Malware developers have been producing software by using open-source tools created by other developers and distributing tasks among multiple criminal groups. By maintaining their own obfuscation or evasion procedures, developers collaborate on common elements such as loaders and decryptors to reduce the total workload.

Another trend is the increase in sophistication. Collaborating, criminal groups can reduce the number of coding errors via peer-review checks and avoid duplicating defeated attack vectors by leveraging from previous experiences. Besides, the inclusion of multiple capabilities from different tools provides powerful out-of-the-box packages: Ursnif distributors can more easily compromise networks with BitPaymer attacks and Emotet loaders.

Recommendations

A back-to-basics approach is recommended when protecting against malware threats that includes (but not limited to): ensure that all end-point security software is up to date, keep software fully patched, train users to avoid being targeted by spam and phishing attacks, and conduct regular vulnerability assessments and penetration tests to withstand cyberattacks.

Additional recommendations for Cybersecurity Operations and Cyberthreat Intelligence Teams:

• Cybersecurity operations team to implement honeypots or other means to capture and analyse techniques used in the different malware families.
• Cybersecurity operations team to use a malware sandbox to automate the process of malware analysis:
  • Detect malware techniques or behaviours (process injection, decompression of executable modules in memory, extraction of executable modules or shellcode in memory, etc.) from its initial run on a sample.
  • Extract the malware payload and possibly its configuration from any further run with a particular package;
  • Use malware signatures and API hooks to trigger detection and configuration parsing of the malware;
  • Use a software debugger to control the malware execution and dump the memory containing code or configuration data.
  • The Cybersecurity Operations team to register and classify all the information obtained from the analysis in the corporate Security Information and Event Management (SIEM).
  • The CTI team to analyse the threat using the information available in the SIEM and external sources. Populate the cyber kill-chain method to identify the complete intrusion activity and enrich the analysis using the information available in the corporate SIEM about each malware capability and behaviour.
  • The CTI team to identify specific countermeasures for each malware family, capability, behaviour across the different stages of the cyber kill-chain.
  • The CTI team to prepare a cybersecurity intelligence report and disseminate it with its stakeholders. The report/threat information should be prepared and formatted considering each stakeholder intelligence requirements and expectations.
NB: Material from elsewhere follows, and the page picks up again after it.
Each row is a point. The points of each table are mixes of a few directions, plus a little noise. How many directions does each table use, and how many do they share? Where both have some left over, give the other angles between the two spaces (their principal angles), to ten degrees, smallest first.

 The organizers of the RSA Conference recently announced that United States (US) National Security Agency (NSA) is planning to showcase a tool that allows the reverse engineering of malware. The tool dubbed GHIDRA, used for almost a decade by the US government to investigate suspicious software, will become available to the public during this year conference through the Agency’s Github account. Disassembling and debugging software can be a powerful tool for security professionals to analyse suspicious software activity in a system or network or malware samples caught in a honeypot.

Closing Remarks

While end-users, smaller size and less resourced organizations continue to really on traditional cybersecurity defense systems such as anti-virus, larger organizations are looking into more sophisticated solutions to have a better understanding about threats and ultimately increase their detection and protection mechanisms. Malware honeypots, honeytokens, and honeytraps are useful resources to detect and analyse malware by attracting attacks on itself in a separate environment. From having a better understanding of how a particular malware behaves, defenders are capable of improving their defence systems and train users based on real scenarios. Another important use of this knowledge is to share it outside the organization and contribute to others threat assessments. With adversaries exploring new ways to increase the efficiency of their attacks though collaboration and complexity in tools, it’s time for defenders to apply the same thought process.